Ele aparece em uma foto que rodou a internet nas semanas dos Jogos. É um registro de bastidores, da zona dos fotógrafos em uma das competições. Não é possível saber qual a modalidade, mas uma coisa logo se destaca: um fotógrafo de cabelos brancos aparece no centro da imagem, compenetrado no seu trabalho e munido apenas de uma câmera antiga, destoando totalmente de seus colegas que carregam câmeras ultramodernas.

Não é de hoje que David aposta em máquinas fotográficas analógicas para registrar as Olimpíadas. Ele tem utilizado uma sexagenária câmera Speed Graphic desde os jogos de Atenas, em 2004. E também para registrar outro emblemático evento que acontece de quatro em quatro anos: as eleições presidenciais dos Estados Unidos.

Disputa do salto com vara em 1996 registrada por David Burnett
Disputa do salto com vara em 1996 registrada por David Burnett

“Há uma sensação especial que se passa com as imagens que você tira com essa câmera. É bem diferente da sensação passada pelas câmeras digitais menores, e é o que eu gosto, pois remete a uma época mais antiga e também a uma interpretação pessoal minha”, conta, em entrevista ao Risca Faca.
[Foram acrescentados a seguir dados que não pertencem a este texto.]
One turn moves every row onto another: examples first, then more rows asked:
demud: -14 -14  26 -25  10   0 -39  -9 -33  14 -14  54  10  16 -20 -20   2 -32  -8  12  37 -20 -15 -10 -16  30  -4 -13  16   4  18  20  19  -1  10 -10   8 -16  -6  43   9 -29 -21  -9  19 -21  -1 -24  34  -4  -6   5
sepe:   1  11  26 -21  12 -27 -10 -18  -3  20 -15  34   1 -33  12   1  -7 -47 -57   7  20 -23  19  -3 -20 -28 -11  21  15   6  17  18   8 -17  30  12   5  28  19 -10  -4 -44  19  -4   9 -28  27 -25  21   5 -48 -23
natur:   2   9  22 -25  15 -38  -9 -18  -5  18 -17  36  -3 -30   6   7  -7 -49 -58   1  18 -16  19   3 -14 -26 -14  33  13  11  20  23   2 -14  35  14  10  27  13  -9  -3 -41  19  -5  14 -29  28 -27  21   9 -45 -20
guzet:   5  16  30 -21  11   9  22  26 -20  16 -13  -4   4 -11  23  -6  -4 -45  15  13  16  -6  -3  -1 -12   3 -22 -13  13  16  22  35 -19  39  36  -1   7   0  24   3   0 -10  19   9  21 -29   6 -17   6  -1 -33 -17
natet: -18 -20  30 -12  10  -2 -36  -6 -29  17 -11  46  13  22 -32 -21   6 -40  -7  14  35 -21 -16  -7  -8  21  -7  -5  21   5  18  25  16  10  12  -8   3 -20  -6  35   5 -35 -30  -1  27 -32  -4 -19  30 -10 -18  12
nemut:   0   5  26 -17  10 -32  -9 -15   0  17 -15  33   2 -27   5   3  -5 -54 -57   7  17 -18  17   1 -14 -29 -16  33  17  12  16  24   1 -13  33  15   0  26  16 -13  -3 -44  17   2  15 -34  25 -24  14   5 -56 -18
Kobuv:  -2 -51  22 -21  21 -48 -19   9  -8   5  -8   8 -11  -1  32  22  -7 -37 -72  -3  23 -15  24   9   3  22 -25 -31   4   5  32  63 -17  13  22  11  -4  -3   3  33   3 -13 -16 -10  24 -26   7 -27  30  15 -46  -3
sibiz:   8  16  25 -22  18  -3  24  24 -21  30 -14 -14   5  -7  15  -3 -10 -47  17  -1  14  -8  -3   1  -8   0 -14  -5   7  18  23  29 -12  43  44  -4  20   2  16  -1   0 -20  16   7  23 -33   7 -17  15  -6 -29 -16
bado: -29 -24  38 -19  -7  17 -44 -12 -26   0 -16   9  10  23  -2 -17 -29 -40 -60  23  29 -21  10 -15 -15 -18 -21 -31  32   1  29  12 -23  -5  33   4  41  -3  -5  28   3 -30 -12   6  15 -35  22 -18  21   4 -31 -10
beke:   2   9  25 -18  10 -37  -8 -11  -1  12 -17  43  -2 -34   7   3   1 -53 -57   9  11 -10  19   4 -10 -25 -20  31  20  12  18  31  -8 -14  29  16  12  25  16  -9  -4 -37  14   1  19 -31  26 -24  17   9 -47 -17
guf: -13 -17  16 -20  10 -15 -38  -6 -28  13 -16  62   8  16 -20 -18   4 -41  -7   5  21  -6 -18  -2  -3  40 -15   1  17  12  18  26   6  -1  17  -2  16 -18 -19  38  12 -20 -21  -2  27 -26  -5 -20  28  -7  -4  10
boduk:  -4 -48  17 -20  26 -56 -17   7  -9  16  -9   1 -11  -2  26  21 -12 -38 -71 -12  20 -19  25  10   8  20 -17 -30   0   5  32  56  -8  18  27   8  12  -1  -4  28   2 -23 -21 -12  26 -29   8 -25  40  10 -40  -3
tor:  -5 -58  28 -15  20 -26 -26  10   3  21 -12  -2   5  -4  42   6 -12 -41 -62   5  21 -21  18 -13 -16  25 -17 -44   9   2  23  43  -5   6  19   0 -14   8   3  25   5 -27 -11  -6  17 -23   3 -17  28  -7 -66 -10
zisu: -25 -24  32 -30  -2   8 -47 -18 -32   7 -19   5   9  25  -2 -12 -37 -36 -59  10  30 -21   9 -16 -20 -14 -14 -24  27   7  31   5 -19  -7  42   2  49   3 -13  31   6 -33  -7  -1  15 -30  23 -21  27   2 -26 -12
Muruf:   3  15  24 -22  10 -32 -10 -13  -4  15 -17  44  -2 -40  12   1  -3 -47 -58   9  14 -17  21   1 -14 -23 -14  20  17   7  18  26   0 -17  25  13  16  27  19  -7  -5 -39  16  -4  14 -25  28 -26  23   9 -41 -22
fakek:   0   9  25 -20   9 -29 -11 -15  -2  11 -14  43  -2 -33  15   5  -4 -48 -59   9  19 -16  18   1 -17 -25 -20  25  16   9  17  24   0 -19  28  18  -1  27  17  -8  -3 -34  22  -2  10 -29  26 -25  14  12 -46 -22
bonaz: -12   8  22 -28  -3 -26  17  24 -35   4 -16  43   5  12  53   6   3 -38 -28  13  11   1  25 -11 -12  54 -17   1  11  18  22  15  11  32  22  -2   4  11 -21  22   5 -43  21  -1  26 -22   9 -19  23  -7 -12  30
Nobep:   8  20  25 -29  13   3  22  17 -27  10 -10   0  -4  -9  28   5  -9 -38  10   4  25  -8  -2   4 -14   4 -24 -10   5  16  24  33 -13  38  40   6  -2  -1  22   8   1   1  28   2  16 -26   7 -23   3  13 -21 -20
Logi:   1  10  29 -15   7 -26 -10 -10   2  15 -16  41   2 -37  10  -3   0 -52 -56  15  13 -17  20  -1 -15 -27 -17  21  21   6  16  27  -2 -15  23  13   5  26  20 -11  -5 -42  15   2  15 -30  26 -22  18   3 -53 -20
gota: -22 -23  26 -28  -2  -2 -45 -13 -29   6 -23  11   6  23  -4 -12 -33 -42 -56   9  17 -10   8 -10 -10  -7 -19 -18  27  13  32  12 -30  -8  43   4  61   2 -22  30   7 -29 -11   3  22 -32  22 -18  26   1 -22  -8
dumi:   8  26  22 -26  14   1  22  24 -26  19 -13   1  -2 -17  26  -3  -8 -39  12   3  13  -8   0   3 -10   6 -18 -18   6  13  23  31 -12  39  38   0  22   0  20   5   1  -8  20   2  17 -25   9 -20  15   4 -15 -21
Mok: -20 -16  27  -5   3   0 -36  -6 -24   6  -6  61   7  21 -20 -19   6 -41 -13  13  32 -19 -17  -2  -3  28 -22 -11  19   1  15  24  18   6  11   5 -11 -25 -10  31   7 -17 -19   3  21 -34 -10 -17  18   1 -11  10
zulup: -18 -23  20  -7  12 -13 -36 -12 -22  13  -9  54   7  29 -26 -14   0 -46 -10  -1  28 -15 -21   1   2  30 -21   8  13  11  16  22  16   9  24   6  -7 -24 -21  28   9 -20 -18   4  25 -38 -12 -17  17  -2 -13  13
Deta:  -4 -60  25 -23  22 -41 -21   3  -5   7 -10   0  -6   6  33  22 -11 -39 -68  -1  31 -17  20   1  -7  21 -23 -26   4   8  29  56 -13  11  26  10 -21   1   4  32   4 -16 -10  -9  22 -26   5 -25  23  11 -60  -5
Vefa: -13 -19  18 -27  16 -13 -38 -14 -34  22 -17  48  10  24 -27 -15  -4 -38  -6  -2  33 -15 -19  -5 -11  33  -4   5  11  14  19  16  18   1  23  -8  12 -14 -17  40  12 -31 -20  -8  25 -25  -3 -23  33  -8  -8   8
rekir: -12   0  27 -33   2 -30  17  25 -38  13 -19  28  11  18  38   4   5 -41 -23  15  14   2  24 -13 -14  44  -6  13  14  25  26  17   8  36  27 -12  12  13 -18  24   4 -58  11  -2  35 -24  15 -18  30 -16 -24  34
pib: -21   0  42 -17  -1 -19  22  22 -36   8  -9  20   8  29  28   8   5 -39 -33  24  35 -18  27  -9  -9  23  -9   9  12  12  24  18  23  51  23  -7 -17   3  -3  17  -3 -60   7   1  27 -36  12 -19  23  -7 -30  36
vilem: -21   7  36 -13  -6 -15  21  22 -34   0  -4  34   1  24  43  10   4 -36 -38  22  32 -19  28  -9  -8  31 -20  -3   9   6  21  16  27  47  20   4 -24   1  -5  16  -3 -44  17   1  19 -34   8 -19  17   2 -18  31
tepa:  -3 -43  15 -19  26 -48 -19   7  -7  23  -9   1  -8  -9  34  16 -17 -34 -70 -14  17 -24  25   3   2  22 -13 -44  -3  -2  30  45   3  13  24   4  17   2  -4  26   2 -26 -17 -14  18 -25   8 -23  44   3 -36  -8
veso:   6  10  27 -25  18  -2  25  15 -24  19 -13 -13   2   1  15   4 -12 -47  14   0  24  -8  -6   2 -12  -1 -20   4   6  23  24  31 -13  44  48   1  -3  -1  19   3   2 -12  22   7  21 -33   6 -19   3   3 -35 -15
tutut:   7  18  25 -23  15  -8  26  23 -24  15 -13  -3  -4  -8  15   2  -4 -46  12   3  14  -2  -2   9  -2   2 -24  -1   9  19  25  40 -22  45  41   5  16  -4  17   3   0  -7  17   8  26 -32   8 -20   9   6 -23 -12
nareb:   1  10  26 -18  13 -34  -8 -12  -1  21 -18  34   2 -34   4   0  -4 -52 -56   8  13 -16  19   0 -12 -29 -12  28  18   9  18  24   0 -12  29  10  17  27  18 -12  -4 -48  11  -1  17 -31  28 -23  24   1 -50 -18
Lom:   8  20  19 -31  20  -9  25  13 -30  22 -13  -9  -5  -3  19   6 -16 -40  10  -9  22 -11  -3   6  -9   2 -16  -2  -1  18  26  26  -6  43  50   3  13   0  15   4   2  -9  24  -1  18 -29   8 -23  12   7 -18 -19
zatu: -13   4  34 -38   2 -19  16  20 -44  11 -17  24   9  21  41   8   0 -32 -28  19  31 -11  27 -17 -26  38  -1   4   9  17  27  13  20  37  23 -15  -2  14  -6  29   4 -59  15  -9  24 -19  18 -24  31  -8 -22  28
tipu:   7  18  25 -28  17   7  22  15 -25  24 -13 -10   3  -7  27  -1 -15 -41  14   0  24 -14  -4  -5 -19   4 -14 -13   4  15  22  21  -3  38  43  -1   3   3  21   4   2 -12  28   1  13 -25   8 -19   9   1 -28 -23
gozu:  -5 -45  19 -11  23 -39 -22  14   1  30 -10  -1   1 -12  35   5 -14 -38 -66  -7  10 -24  23  -4  -1  24 -11 -49   3  -3  27  43   1  13  20  -1  18   4  -4  21   1 -33 -21  -9  21 -26   6 -16  45  -9 -47  -9
sil: -20 -20  29 -12  10   2 -37 -14 -29  14  -8  47   9  29 -26 -15  -3 -37 -12   7  44 -29 -19  -7 -10  21 -11  -5  12   2  16  17  29   9  18  -1 -15 -22  -6  32   7 -27 -18  -4  16 -34  -9 -21  23  -2 -15   8
zom: -20   3  31  -7  -6 -26  23  27 -27   2  -7  37   3  20  40   5   7 -45 -33  18  13  -5  25  -4   3  36 -27   6  12  13  20  21  16  47  23   5 -11   0 -18  10  -2 -44  13   9  29 -39   5 -14  16  -4 -20  37
bom: -17   6  43 -24  -5 -14  20  28 -39   5 -13  30  11  15  35   1  12 -35 -29  33  28 -12  29 -14 -17  32  -9  -3  18  11  25  24  13  44  12 -14  -2   7   3  27  -2 -59   4  -2  30 -26  16 -21  30  -8 -26  33
zin:  -6 -54  22 -13  25 -32 -25   9   3  32 -12 -10   5  -4  36   6 -17 -42 -62  -6  17 -26  19 -11  -9  22 -12 -44   4   1  25  37   4   8  24  -3   1   7  -4  21   5 -36 -15  -7  18 -26   3 -16  37 -14 -61  -9
gem:  -6 -63  28 -16  20 -33 -23  11   2  13 -12  -3   3   2  33  11  -8 -44 -63   6  23 -15  17  -6 -10  22 -22 -30  11   8  26  54 -16   9  22   4 -18   3   3  28   4 -23 -13  -4  25 -27   4 -19  22  -1 -71  -3
Fub: -16   3  21 -21   1 -32  19  17 -32   9 -11  32   3  26  45  12  -3 -42 -32   3  18  -5  23  -7  -6  45 -20  13   4  19  21   9  20  41  35   5 -11   6 -27  13   3 -46  23   3  26 -33   6 -16  17  -5 -16  32
gotuk: -31 -27  33 -13  -9  11 -44 -18 -23  -9 -10  15   2  32   2  -8 -33 -42 -66  14  31 -23   8  -8  -8 -17 -34 -22  27   3  27   9 -19  -3  43  20  20  -9 -15  21   4 -14  -2   8  11 -42  13 -18   6  14 -27  -8
Zuri: -23 -20  20 -28  -4  -3 -47 -17 -29  -3 -18  23   1  20   7  -8 -35 -39 -61   4  16  -8   8  -7  -9  -1 -28 -20  24  10  30   8 -28 -13  44  13  55   0 -25  30   9 -15  -2   2  16 -30  19 -19  19  10 -12 -11
nini: -26 -26  19 -22  -3  -8 -44 -19 -25  -3 -15  17  -2  31   1  -4 -36 -43 -62  -2  18  -9   6  -3  -3  -6 -33  -9  21  13  30   9 -26  -6  53  21  41  -4 -30  23   9 -15   0   7  17 -40  16 -18  12  12 -19  -7
Nite: -15 -16  14 -20  11 -11 -39 -15 -29   9 -11  62   3  23 -13 -12  -4 -38 -12  -5  31 -14 -19  -2  -7  40 -17  -1  10  10  17  17  18  -2  22   6  -3 -20 -22  36  12 -13  -9  -4  19 -27  -9 -21  20   2  -2   6
pas: -31 -30  39 -11  -6  12 -43 -15 -23   0 -13   5   8  34 -10 -12 -31 -44 -62  19  30 -24   8 -12  -8 -24 -27 -19  31   5  27  11 -21   2  42  11  28  -6 -10  21   2 -29 -11   9  17 -43  18 -16  13   6 -37  -5
fumam: -29 -26  26 -11  -9   1 -43 -14 -20  -9 -12  21   0  28   0 -10 -30 -47 -64  11  18 -11   7  -3   1 -10 -39 -17  29   7  28  15 -30  -3  45  24  34  -8 -22  20   5 -11  -5  12  17 -43  13 -16   7  12 -25  -4

demud goes to -> natet
veso goes to -> Nobep
And these:
Muruf goes to -> nareb
pib goes to -> vilem
boduk goes to -> tepa
bado goes to -> pas

One turn moves every row onto another: examples first, then more rows asked:
mivo: -17  13  -7 -23  33 -24   5 -13  -9   7  16  31  -1  -9  14 -32  -1 -16   7   5   0  -6   9   3 -21  12 -17
nik: -17  -1  25  -9  20  21 -10 -15  10 -19 -15 -17   6   2   8 -23  -4 -18  30  21 -28 -13   7 -14  -1 -26  19
Lidi:   9   2  -2 -24   5  -6   1  -5  26  23   1   2   6  -7  -4  14  -2 -28  -5   3  -1 -13  -5  -1 -12  38   3
femig:  -4   7   7  -2  39  45 -15   3 -34  -5  10   0  13  -3   8  13 -13  -6  16  12  17  -9   2   8   6  11  -1
guren:   9  -3  12 -14  49  10  17  -5  11  -2   6  17   3  13  21  -1   4 -16  10  -2   4 -16  34   5 -23 -22   9
peri:  24   7  11 -15   8 -12  -8   4 -20 -20  -4  -4  -5 -24  16 -15  -6   3  -1 -27  35 -21 -16  -7  -8 -20  31
valoz:  -6  -8  10  -7 -10  13   5 -22  -2   7 -22 -21 -16 -12  13  -6 -53   0  10   0   3  13  17 -14  -6 -10   3
Nibi: -14   6  14 -27  19  24 -25 -28   7   4  -6 -13   5 -36  12 -10   7   0 -12 -14  -1   6  -5 -15   8  -1 -18
tebi: -17   3  10   5  21 -22  12   0   7  -6 -18  23   4  24  -3   5  -8   2 -13  14 -22  11  -3   5 -11 -12   9
mor: -20   1  -8 -40  14 -27  -9 -27  -8  12 -18 -12   5  -5  31 -16  17 -33  12  -6   7  -8  -6 -30  -3   3   8
Mudok:  25   1  -5  -3   3   6   1 -16  -9  12 -19  -3  -2  12   5  -2 -40  -3  17  13 -25  -1  14  -8  18 -17 -20
rikev: -16   3  -3 -26   2  24 -14  -5 -35  -3  -9  23 -12   7   4 -20   5  -5  33  -5  -5  16   1  19  -2   5  26
supu: -12   3  -5  -3  33   0   0 -37   3  -8 -20 -18  17   2   7   4  15 -21  -9   4  25 -10  14 -19  -2 -40   6
des:  -1  23 -19 -27 -12 -14 -16 -27 -12  13  -4  -9  -1  15 -16 -17  -2  12   5  16   4   8  -8  -8 -15  -9  41
pega:  17   1   8  -8  11  -9 -13   6 -20 -18   6   6  11  -5   8 -26 -12  11  12  -4  30 -49  -7  -3  13 -24  14
situb:   3  12   0 -24  -4  -9   0  23 -23 -23   7  27  10   6  24  -3   9   7  13  -6  17 -35 -14  -9  12 -21  10
zam:   8  26  -8 -17 -11 -10   5  12 -19 -33   9  10   2 -19   8  -3   9 -14   7  -6  32 -22 -22  -8 -11 -11  24
Pefam:  18  27  -8  -6  -8  10  -6  -7  -5   8 -24  23  27   1  18  15 -13  -4  22   6 -27   9  12 -14  -5   5 -17
Povin: -15  22   3  -5 -22  18  -4 -17   3   1 -24   4  17 -25  18   7 -28  -7  17   1   4  17  13 -20 -29  13   4
kaguv:  16  16   5 -22  28   6 -15  -7 -12  19   4 -30  16  14  14  28 -15  19  -9  11  15  -9  -7 -24  -7  -3  24

Pefam goes to -> Mudok
situb goes to -> pega
mor goes to -> mivo
And these:
kaguv goes to -> des
Lidi goes to -> tebi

É visivelmente pessoal a abordagem das fotografias de David em sua cobertura esportiva. São registros de etapas quase diametralmente opostas: os momentos de extrema ação e os de calmaria antes dos eventos. Ambos compõem um de seus livros – “Man Without Gravity” – e podem ser vistos nas fotos dos jogos do Rio 2016 em seu Instagram.

David diz apreciar os instantes de alta tensão, mas que também acha que os de silenciosa reflexão são talvez tão importantes quanto. Para ele, nenhum atleta passa 100% do tempo correndo. Eles pensam em um plano de como vão atuar e são nesses pontos em que surgem as possibilidades de fotos que estão além dos simples registros de ação.

“Eu não sei se isso é aplicável para todos, mas eu procuro por fotos que vão trazer uma reação humana. Algo com personalidade, moção, drama ou até mesmo uma bela composição. São coisas que podem trazer ao espectador a um novo nível de apreciação.”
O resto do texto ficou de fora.